For Jews (the original audience for this proverb) the phrase “tree of life” would cause them to recall  their heritage and identity — the same way Americans would when they heard “we hold these truths to be self evident”. They couldn’t miss the reference to the Garden of Eden because the “tree of life” grew at its center. They would remember how Adam and Eve had the perfect life and were simply asked to hope in God above all else — to trust Him about the tree. They refused when they ate from a “tree of death” — also known as the tree of the knowledge of good and evil. Heaven on earth was lost. Hope has been frustrated ever since.

Inner layer

After his resurrection Jesus told his disciples that all the scriptures basically point to him (Luke 24:27). This proverb is no exception. Jesus is at the heart of its meaning.

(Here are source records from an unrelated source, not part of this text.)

Below is a small trained network, with its code and all its weights. Each question gives an input and a class and asks what happens when units are switched off, that is, made to give their printed mean instead of their output.

import numpy as np


def w(rows, s, z=0):
    codes = np.array(rows[::2]) - 128.0
    scale = np.full(codes.shape[1], s)
    scale[-1] = z or s
    return codes * scale


def f(y):
    return y / 2 * (1 + np.tanh(0.7978845608 * (y + 0.044715 * y**3)))


def log_softmax(a):
    a = a - a.max(-1, keepdims=True)
    return a - np.log(np.exp(a).sum(-1, keepdims=True))


def net(x, mask):
    res = np.array(x, float).reshape(1, 2) / 4 @ E
    y = f(res @ A[0][:, :-1].T + A[0][:, -1])
    res = res + np.where(mask, y, B[0][:, -1]) @ B[0][:, :-1]
    return log_softmax(res[-1] @ U[:, :-1].T + U[:, -1])


A, B = {}, {}
E = w([
[206,41,154],'x0',
[226,209,2],'x1',
],0.0068)
A[0] = w([
[211,179,62,52],'neuron 0',
[163,164,126,27],'neuron 1',
[252,17,151,5],'neuron 2',
[149,137,80,41],'neuron 3',
[44,79,215,42],'neuron 4',
[3,225,95,3],'neuron 5',
[153,153,133,24],'neuron 6',
[158,120,144,254],'neuron 7',
],0.015,0.0063)
B[0] = w([
[170,44,95,255],'neuron 0',
[187,29,205,129],'neuron 1',
[120,169,252,222],'neuron 2',
[187,45,178,149],'neuron 3',
[200,45,89,251],'neuron 4',
[107,177,233,216],'neuron 5',
[166,36,208,113],'neuron 6',
[78,175,80,220],'neuron 7',
],0.038,0.0072)
U = w([
[164,64,90,1],'0',
[126,162,185,171],'1',
[92,184,2,253],'2',
],0.021,0.0048)

Each question gives the input, the list of numbers given to net, and the class t.
The units are the neurons (one row each of A and B). Each row of codes is followed by its name. A weight is (code - 128) times the scale printed after its matrix; where a second scale follows, it is the last column's (A, B and U).
mask holds one flag per neuron, in row order. A switched-off neuron (its flag False) gives its mean, the last column of its row in B, instead of its output. The means were averaged over made-up inputs and are rounded, as every weight is.
A unit's drop is (log p(t) with every unit on - log p(t) with that unit switched off) / (log p(t) with every unit on - log p(t) with every unit switched off).
The circuit of an input: a set's keep is (log p(t) with only the set's units on - log p(t) with every unit switched off) / (log p(t) with every unit on - log p(t) with every unit switched off). Starting from all 8 units, units are removed one at a time, each time the one whose removal leaves the highest keep (on an exact tie, the one counted first), for as long as the keep stays at least 0.8.
circuit, biggest first: the units of the circuit, biggest drop first
top k neurons: the k neurons with the biggest drops, biggest first
drop of u: that unit's drop, to one decimal
input [-4,3], class 1: circuit, biggest first : [neuron 4]
input [-3,3], class 2: circuit, biggest first : [neuron 2; neuron 4]
input [-4,2], class 1: top 3 neurons : [neuron 5; neuron 7; neuron 4]
input [-7,5], class 1: top 2 neurons : [neuron 5; neuron 4]
input [-5,-6], class 0: top 2 neurons : [neuron 4; neuron 2]
input [5,4], class 1: top 2 neurons : [neuron 2; neuron 4]
input [-2,-3], class 2: circuit, biggest first : [neuron 0; neuron 2]
input [8,-6], class 1: top 2 neurons : [neuron 2; neuron 0]
input [6,5], class 1: top 2 neurons : [neuron 2; neuron 4]
input [0,3], class 2: drop of neuron 5 : 0.0
input [-3,-6], class 0: drop of neuron 4 : 1.2
input [-6,3], class 1: drop of neuron 5 : 1.0
input [3,0], class 2: drop of neuron 5 : 0.4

Jesus was “the second Adam” (Romans 5:17). Like Adam, Jesus was placed in a garden. It wasn’t a perfect paradise like Eden, but a lonely olive grove called Gethsemane. Jesus was asked to trust God about another tree of death — the cross. Unlike Adam, trusting God about this tree meant enduring something more terrifying than anyone’s worst nightmare.  Yet, Jesus committed all his hopes and dreams into His Father’s hands.  He awoke three days later to new life – a resurrected life. As a result, Jesus has replaced the broken dreams of Adam’s ruined world with bright dreams of His Father’s restored world.

One day, like waking up from a night of dark dreams, our eyes will be opened to Jesus’ restored world.  All that has overwhelmed us and crushed us will fade in the morning light of His new kingdom. Then God will break the fast (breakfast) and we will feast on the tree of life — its fruit fulfilling all our desires.

Such a promise can help you recover from any broken dream.